The second day of the conference began with the third keynote speaker, Ameen Albert Rihani, nephew of the aforementioned Ameen Fares Rihani. Albert Rihani contextualized the historical accounts of the Arab Renaissance leading to the modern translations of the Bible into Arabic, detailed in his latest book, The Arabic Translation of the Bible and the Impact on the Arab Renaissance. His presentation concluded that the Arabic Bible produced a new cultural, poetic, and philosophical renaissance in the east and west, ultimately influencing contemporary Arab literature.
The remaining sessions featured an in-depth look into the modern contexts in languages, translation, and education. Different panelists tackled issues ranging from the challenges of the Arabic language, to the relationship between Arabic and Persian, the issue of feminist translation, lexicology, and post-pandemic education in Lebanon.
At the heart of the debate was the emerging AI paradigm that is due to change the way education is implemented. A session highlighting the contexts of digital transformation and AI featured five expert speakers who addressed the influence that technology can have on languages, translation, and education in general, presenting the negatives as well as approaches to capitalize on the positives.
Closing the two-day conference was a detailed look at the practices of translation and interpreting in an ever-evolving professional landscape.
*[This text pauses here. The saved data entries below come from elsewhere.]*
Here is a tiny trained network, its code and every weight. The questions are about switching its units off for an input and a class, where a switched-off unit gives its printed mean instead of its output.

import numpy as np


def w(rows, s, z=0):
    codes = np.array(rows[::2]) - 128.0
    scale = np.full(codes.shape[1], s)
    scale[-1] = z or s
    return codes * scale


def norm(h):
    return h / np.sqrt((h * h).mean(-1, keepdims=True) + 1e-5)


def f(y):
    return np.maximum(y, 0)


def log_softmax(a):
    a = a - a.max(-1, keepdims=True)
    return a - np.log(np.exp(a).sum(-1, keepdims=True))


def net(x, mask):
    res = np.array(x, float).reshape(1, 7) / 4 @ E
    u = 0
    for l in range(2):
        y = f(norm(res) @ A[l][:, :-1].T + A[l][:, -1])
        res = res + np.where(mask[u : u + 12], y, B[l][:, -1]) @ B[l][:, :-1]
        u += 12
    return log_softmax(norm(res)[-1] @ U[:, :-1].T + U[:, -1])


A, B = {}, {}
E = w([
[68,129,121],'x0',
[173,200,148],'x1',
[107,139,123],'x2',
[155,124,135],'x3',
[112,244,126],'x4',
[165,195,3],'x5',
[27,171,97],'x6',
],0.006)
A[0] = w([
[187,80,1,123],'0.n1',
[35,211,94,254],'0.n2',
[110,156,156,190],'0.n3',
[97,119,159,10],'0.n4',
[81,84,4,141],'0.n5',
[127,187,79,70],'0.n6',
[142,121,140,40],'0.n7',
[133,100,173,229],'0.n8',
[83,158,136,152],'0.n9',
[136,159,30,249],'0.n10',
[83,121,24,153],'0.n11',
[78,159,136,135],'0.n12',
],0.0099,0.0018)
B[0] = w([
[143,255,23,243],'0.n1',
[87,133,167,253],'0.n2',
[69,101,109,164],'0.n3',
[128,169,156,149],'0.n4',
[145,219,125,233],'0.n5',
[93,90,147,191],'0.n6',
[195,115,144,135],'0.n7',
[122,70,39,205],'0.n8',
[33,179,153,170],'0.n9',
[157,147,170,245],'0.n10',
[155,88,211,222],'0.n11',
[42,190,134,171],'0.n12',
],0.0067,0.0051)
A[1] = w([
[131,91,101,179],'1.n1',
[196,94,158,249],'1.n2',
[75,159,162,132],'1.n3',
[146,104,52,147],'1.n4',
[191,130,157,23],'1.n5',
[64,107,120,55],'1.n6',
[87,86,191,36],'1.n7',
[88,196,63,108],'1.n8',
[163,125,115,51],'1.n9',
[117,118,121,8],'1.n10',
[144,142,160,164],'1.n11',
[143,11,252,208],'1.n12',
],0.012,0.0016)
B[1] = w([
[132,49,141,156],'1.n1',
[109,134,52,193],'1.n2',
[78,114,197,202],'1.n3',
[109,148,173,166],'1.n4',
[118,134,148,160],'1.n5',
[151,96,102,172],'1.n6',
[211,203,121,189],'1.n7',
[153,59,145,224],'1.n8',
[100,160,211,148],'1.n9',
[94,122,87,129],'1.n10',
[163,75,77,154],'1.n11',
[162,2,100,254],'1.n12',
],0.0078,0.0067)
U = w([
[177,8,54,1],'0',
[196,200,42,173],'1',
[15,178,163,197],'2',
],0.013,0.00062)

Each question gives the input, the list of numbers given to net, and the class t.
The units are the neurons (one row each of A and B). Each row of codes is followed by its name. A weight is (code - 128) times the scale printed after its matrix; where a second scale follows, it is the last column's (A, B and U).
mask holds one flag per neuron, layer by layer. A switched-off neuron (its flag False) gives its mean, the last column of its row in B, instead of its output. The means were averaged over made-up inputs and are rounded, as every weight is.
A unit's drop is (log p(t) with every unit on - log p(t) with that unit switched off) / (log p(t) with every unit on - log p(t) with every unit switched off).
The circuit of an input: a set's keep is (log p(t) with only the set's units on - log p(t) with every unit switched off) / (log p(t) with every unit on - log p(t) with every unit switched off). Starting from the 12 units with the biggest drops (on a tie, the unit counted first), units are removed one at a time, each time the one whose removal leaves the highest keep (on an exact tie, the one counted first), for as long as the keep stays at least 0.8.
circuit, biggest first: the units of the circuit, biggest drop first
unit that matters most: the unit with the biggest drop
k most important neurons: the k neurons with the biggest drops, biggest first
top k neurons in layer l: the k neurons of layer l with the biggest drops, biggest first
drop of u: that unit's drop, to one decimal
input [-7,3,7,1,7,7,2], class 2: unit that matters most => 1.n12
input [5,5,-2,7,4,-7,-1], class 0: circuit, biggest first => (0.n1, 1.n12)
input [-7,-4,0,-1,3,8,6], class 2: circuit, biggest first => (0.n2, 0.n6, 1.n7)
input [4,-2,6,-7,-2,8,1], class 2: circuit, biggest first => (0.n2, 1.n12)
input [-3,-8,4,3,-5,2,7], class 2: circuit, biggest first => (1.n12, 0.n5)
input [6,-6,7,6,-7,6,-6], class 1: circuit, biggest first => (0.n1, 1.n12)
input [1,-8,-2,-7,-8,6,5], class 1: circuit, biggest first => (0.n1, 0.n5)
input [8,0,-2,-5,-6,0,2], class 2: 2 most important neurons => (0.n5, 1.n3)
input [7,-5,-2,4,-5,4,-6], class 1: circuit, biggest first => (0.n1, 1.n12)
input [0,5,-7,7,4,-7,0], class 0: 2 most important neurons => (0.n1, 1.n12)
input [7,5,-8,-8,3,0,-5], class 2: 2 most important neurons => (1.n12, 0.n11)
input [5,-6,-2,-7,4,6,-2], class 2: drop of 0.n11 => 0.1
input [8,-7,-5,8,-3,6,1], class 1: drop of 0.n1 => 0.1
input [-3,-7,-7,-1,0,6,2], class 1: drop of 0.n12 => 0.0
input [8,-5,3,-7,-7,8,-5], class 1: top neuron in layer 0 => (0.n5)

Five speakers, including two NDU alumni, shared their experiences, the hurdles they had to overcome, and their current and future challenges in both translation and interpreting. The arduous task of simultaneous interpreting was also addressed, highlighting the skills required for such an endeavor and its role.
One of the key recommendations of the conference was a reiteration of the role that languages in general and translation in particular play in bringing people together, fostering mutual understanding and empathy, and promoting the transfer of knowledge and science. A significantly important recommendation highlighted the role of ethics across cultural communication and lifelong learning. Another equally important recommendation was to embrace digital transformation and AI in a way to use technology rather than resist it and consider it an enemy. “Technology does not knock on our door and ask for permission to enter our lives, it just does, so we have to embrace it and deal with it,” Bou Zeid concluded.